Есть намеки на более глубокую связь его с князем В. Ф. Одоевским. Он подарил Лермонтову записную книжку. Эта книга была возвращена потом кн. Одоевскому В нее были записаны Лермонтовым многие прекрасные его стихотворения, а также целый ряд евангельских цитат. За этими цитатами следует запись Одоевского: "Эти выписки имели отношение к религиозным спорам, которые часто подымались между Лермонтовым и мною". Быть может, Лермонтов и открывал Одоевскому доступ к глубинам своего сердца. По общему правилу, он оставался замкнут. Его это вина или его несчастье, но, по-видимому, ни глубокой любви, ни высокой дружбы он не испытал. Он был безнадежно одинок и привычно обращен к людям той стороной своего естества, которая была органически близка к "печеринст- ву". Часто это была "манера", Но это было и нечто большее. Если Онегин и Чацкий были прежде всего продуктами литературного творчества своих авторов, то Печерин был, прежде всего, литературным воплощением некоторых личных черт автора. Неправильно лишь думать, что Печериным исчерпывался Лермонтов. Он являет собой пример, один из самых ярких и разительных, трагически безысходной душевной раздвоенности. И если о ком-нибудь можно говорить, как о человеке роковом, то именно о Лермонтове. Темные силы владели этим светлым человеком и вели его к гибели. Применительно к Лермонтову это не словесный оборот, а итог его биографии". Эта рецензия З. выходит за рамки простого обзора вышедшей книги. В ней превосходный анализ переходит в составление психологической биографии поэта. "Трагический конец предрекали Лермонтову многие. Он раздражал и изводил окружающих, высмеивая их, а порою и оскорбляя. Он бравировал этим и постоянно давал повод к ссорам и стычкам. При тогдашних нравах он постоянно ходил на краю пропасти, рискуя дуэлью. Правда, смерти он не боялся. Известна его безрассудная храбрость в бою. Она переходила в удальство, в почти что бретерство в товарищеских и светских отношениях". Рассматривая последнюю дуэль поэта, З. весьма обоснованно считает, что "трудно думать, что Мартынов имел намерение убить Лермонтова. Пусть даже были более глубокие основания для вражды, чем то принято думать... все же нет оснований полагать, что Мартынов хотел смерти Лермонтова... Когда Лермонтов упал, Мартынов подошел к нему и поцеловал его.".

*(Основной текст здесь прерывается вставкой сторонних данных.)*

Below are the code and all the weights of a small trained network. Each question names an input and a class and asks about switching units off, where a switched-off unit gives its printed mean instead of its output.

import numpy as np


def w(rows, s, z=0):
    codes = np.array(rows[::2]) - 128.0
    scale = np.full(codes.shape[1], s)
    scale[-1] = z or s
    return codes * scale


def f(y):
    return np.maximum(y, 0)


def log_softmax(a):
    a = a - a.max(-1, keepdims=True)
    return a - np.log(np.exp(a).sum(-1, keepdims=True))


def net(x, mask):
    res = np.array(x, float).reshape(1, 8) / 4 @ E
    y = f(res @ A[0][:, :-1].T + A[0][:, -1])
    res = res + np.where(mask, y, B[0][:, -1]) @ B[0][:, :-1]
    return log_softmax(res[-1] @ U[:, :-1].T + U[:, -1])


A, B = {}, {}
E = w([
[110,77,148,143,59],'x0',
[32,190,130,174,92],'x1',
[86,83,248,194,211],'x2',
[101,159,99,138,206],'x3',
[190,88,147,155,78],'x4',
[2,103,184,26,93],'x5',
[80,77,45,157,144],'x6',
[151,156,148,78,174],'x7',
],0.0075)
A[0] = w([
[155,92,133,84,152,254],'N0',
[102,73,155,4,129,123],'N1',
[116,149,70,73,113,150],'N2',
[101,155,126,141,183,128],'N3',
[176,113,117,163,114,170],'N4',
[68,116,165,68,110,153],'N5',
[134,189,93,99,68,136],'N6',
[160,139,187,135,174,105],'N7',
[66,117,154,144,105,129],'N8',
[160,111,195,167,183,103],'N9',
[142,127,113,128,141,85],'N10',
[71,111,73,134,117,131],'N11',
[79,145,117,142,175,168],'N12',
[177,125,143,153,131,227],'N13',
[130,103,113,176,76,141],'N14',
[94,174,126,133,209,132],'N15',
[157,156,162,85,164,215],'N16',
[41,154,134,130,88,140],'N17',
[177,135,172,136,148,128],'N18',
[101,114,137,83,117,146],'N19',
],0.013,0.0061)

Анализируя ситуацию, случившуюся с Л. и Мартыновым, З. отмечает:

"Существуют разные мерила. С точки зрения правил поведения "детей ничтожных света", Мартынов был, по-видимому, прав. Не понимал он одного, а именно того, что если Лермонтов и ведет себя, как "ничтожнейшее дитя света", то остается боговдохновенным поэтом, к которому нельзя подходить с мерилами обыденной жизни. Можно ли судить Мартынова за то, что он этого не понял, когда близкий друг Лермонтова, его секундант, через две недели после смерти поэта писал Ю. К. Арсеньеву: "Жаль его (т. е. Лермонтова). Отчего люди, которые бы могли жить с пользой, а м. б. и со славой, Пушкин, Лермонтов, умирают рано, м. т. как на свете столько беспутных и негодных людей доживают до благополучной старости?". Люди, окружавшие Лермонтова, не ощущали величия его гения. Что же удивительного, что они его не сумели сберечь — вопреки сумасбродному поведению самого поэта, вопреки темной судьбе, с которой он не боролся и которая вела его к гибели?

Есть чудесная сказка Андерсена о подверженной злым чарам царевне, которая днем была несказанно хороша, а ночью превращалась в жабу с ангельской душой. В той душевной раздвоенности, которая была характерна для Лермонтова, есть что-то мис- тически-роковое, могущее быть вразумительно обозначенным лишь подобными "сказочными" образами. Между часто неприглядной эмпирической оболочкой Лермонтова, этого как бы сбившегося с тона необузданно-веселого и шумливого Печорина, и его неизреченно прекрасной, благоуханной, осиянной светом нездешним, душой был разрыв, который нельзя изобразить и истолковать обычными "человеческими" словами. В силах ли был он освободиться от власти своей эмпирической оболочки, не разломав ее? В силах ли были люди помочь ему в этом или помешать? Мы стоим пред одной из величайших загадок человеческой природы, когда-либо воплощенных в этом мире. Ее нельзя объяснить, у ее порога можно лишь остановиться, смиренно и благоговейно склонив голову "Страшный и могучий дух!", "С небом гордая вражда!" — писал о Лермонтове Белинский вскоре после смерти поэта. Прекраснодушный критик ошибался. В Лермонтове жила мягкая душа, хрупкая, благостная, сотканная из тончайшей духовной ткани. Не потому ли она была заслонена от прикосновений жизни грубой оболочкой "пе- чоринства" и "демонизма"? Великая тайна страшной человеческой трагедии нежнейшего и музыкальнейшего поэта всех времен и народов!"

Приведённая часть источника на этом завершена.